Removing Services and Stacks
First, remove any running services and stacks:
# List all services
docker service ls
# Remove a specific service
docker service rm webapp
# Remove multiple services
docker service rm webapp api-service db-service
# List all stacks
docker stack ls
# Remove a specific stack
docker stack rm my-app
# Remove monitoring stack
docker stack rm monitoring-stack
Cleaning Up Configs and Secrets
Remove any configs and secrets you've created:
# List all configs
docker config ls
# Remove a config
docker config rm prometheus_config
# List all secrets
docker secret ls
# Remove a secret
docker secret rm db_password
Managing Nodes
If you need to remove nodes from the swarm:
# First, drain the node to move workloads elsewhere
docker node update --availability drain node2
# Check that all services have been rescheduled
docker service ps --filter node=node2
# On the worker node, leave the swarm
docker swarm leave
# For a manager node, use force option
docker swarm leave --force
# On the remaining manager, remove the node completely
docker node rm node2
Dismantling the Entire Swarm
To completely dismantle your swarm:
# Remove all stacks
for stack in $(docker stack ls --format ""); do
docker stack rm $stack
done
# Wait for services to be removed
sleep 10
# On each worker node, run:
docker swarm leave
# On each manager node except the last one, run:
docker swarm leave --force
# On the last manager, run:
docker swarm leave --force
Cleaning Up Lab Environment
For the specific examples in our Lab6:
# Navigate to the lab directory
cd lab6_swarm_example
# Run the cleanup script
./cleanup.sh
# Or manually clean up by removing stacks first
docker stack rm my-app monitoring-stack
# Remove swarm-specific networks
docker network prune
Managing Persistent Data
If you created volumes during your Swarm experiments, you may need to manage them separately:
# List volumes
docker volume ls
# Remove specific volumes
docker volume rm web-content db-data prometheus-data
# Remove all unused volumes
docker volume prune
Verifying Complete Cleanup
Verify all Swarm resources have been cleaned up:
# Verify services are gone
docker service ls
# Verify stacks are gone
docker stack ls
# Check swarm status (should show "inactive" if you've left the swarm)
docker info | grep Swarm
Proper cleanup of your Docker Swarm environment ensures that resources are freed, and you don't encounter conflicts when setting up future environments or experiments.
Conclusion
Docker Swarm provides a straightforward yet powerful solution for container orchestration. Its integration with the Docker Engine makes it an excellent choice for teams already familiar with Docker, as it requires minimal additional learning and configuration.
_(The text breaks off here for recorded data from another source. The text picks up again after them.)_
[ 6.6 54.0 24.0 30.4] result: 30.4
[ 16.6  -9.0  26.3  16.1 -48.8 -51.4] result: -51.4
[-25.2  37.3 -53.1  52.9  19.0 -62.2 -46.6] result: -46.6
[ 8.8  5.8 20.6 59.7 28.1] result: 28.1
[ 31.9  21.7  23.0  -4.8 -18.2  30.3  47.2] result: 47.2
[-64.6  19.3  44.2  17.9] result: 17.9
[ 49.2  59.8 -20.6  42.0] result: 42.0
---
-1.58	-0.72	0.52	1.01 value 0.52

0.01	0.73	-0.57	0.55	0.86	-0.20	-1.40
-2.06	0.26	-1.00	-1.31	-1.34	-1.49	1.06
2.25	0.61	-0.27	0.66	-2.04	-0.25	0.27
value -0.20

0.556	1.785	-1.157	0.095	-0.599	1.475	-0.652 value 1.475

14.35	12.13	-1.33	-10.90	0.60	6.36	9.00
6.36	1.20	-9.40	-10.15	-8.64	-4.67	1.21
14.19	9.25	-3.08	-14.76	-1.81	3.14	6.89
value 6.36

-7.616	1.859	19.811	-11.262	-4.097	20.134	15.848 value 20.134

-0.112	-1.194	-0.642	-0.180	0.887
1.062	-2.287	-2.007	0.569	1.532
0.130	-1.365	-0.620	-0.319	1.201
value -0.180

-3.29	16.49	10.46	-1.11	-14.97	2.71	-2.43 value 2.71

18.797	-1.620	8.248	15.214	-14.942	17.948 value -14.942

-0.165	0.183	-0.151	0.190	-0.038	0.173	-0.011 value 0.173
---
array([74, 27, 36, 22, 59]) yields 36
array([ 11, 427, 181,  49, 811, 616]) yields 49
array([67, 80, 28, 23]) yields 80
array([ 12, -32, -19, -23,  26,  31,  22]) yields 26
array([21, 93, 35, 58, 61]) yields 35
array([3, 7, 4, 1, 4, 3]) yields 1
---
0.5	0.7	0.6	0.9	-0.4	-1.3
-1.3	-1.1	1.2	-0.4	0.0	0.9
-0.4	-0.6	0.5	-0.5	-1.2	1.7
-> 0.5

-216.783	165.800	-23.850	98.116	-27.816	-190.600	79.948
127.182	-129.169	-36.734	-116.455	9.753	98.167	-87.822
-> -216.783

-72.9	144.5	-175.7	18.1	-63.3 -> -72.9

0.00	0.70	0.22	-0.27	1.22	-1.18	1.99 -> 0.00

-156.865	-86.725	82.236	-135.076
28.737	-172.642	198.352	24.978
-54.297	-86.824	109.956	32.676
-> -156.865

-1.79	-0.22	1.62	-1.75	0.29
-1.57	0.07	-0.70	1.54	-0.72
-> -1.79

-1.2	0.1	2.2	0.0
-0.1	-0.2	1.3	0.2
1.6	-0.7	-1.8	0.7
-> -1.2

-1.61	-0.13	1.24	0.82	1.00 -> -1.61

0.046	0.025	0.064	0.041	-0.130
0.124	0.156	-0.038	0.146	0.189
-> 0.046

-5.007	-7.794	7.873	-24.237	-11.783	-2.851	-3.765
-4.232	-1.399	-18.836	14.078	-1.858	-7.274	-6.904
-4.943	-7.935	8.901	-24.083	-9.643	-2.399	-3.130
-> -5.007
---
[ 24.5  15.0 -58.5 -48.9  46.5] gives 46.5
[-40.5 -32.7  30.4  59.8 -31.9] gives -31.9
[ 30.6  24.1 -48.2 -21.5  25.0] gives 25.0
[  6.6   6.2  24.7 -58.1  63.8] gives 63.8
[-30.4 -17.9 -17.0   3.6 -52.2] gives -52.2
[ -5.2 -44.5 -62.2 -23.6 -17.4] gives -17.4
[ 63.3  14.6 -48.1  24.9  12.5] gives 12.5
[ 19.3   5.4  -3.4 -11.3 -64.8] gives -64.8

In this guide, we've explored:
- The architecture of Docker Swarm
- Setting up a swarm cluster
- Working with services and stacks
- Managing secrets securely
- Implementing scaling and load balancing
- Ensuring high availability and fault tolerance
- Performing rolling updates with zero downtime
- Real-world examples of swarm deployments
While Kubernetes has become the dominant container orchestration platform for very large-scale deployments, Docker Swarm remains a valuable tool, especially for small to medium-sized deployments where simplicity and ease of use are priorities.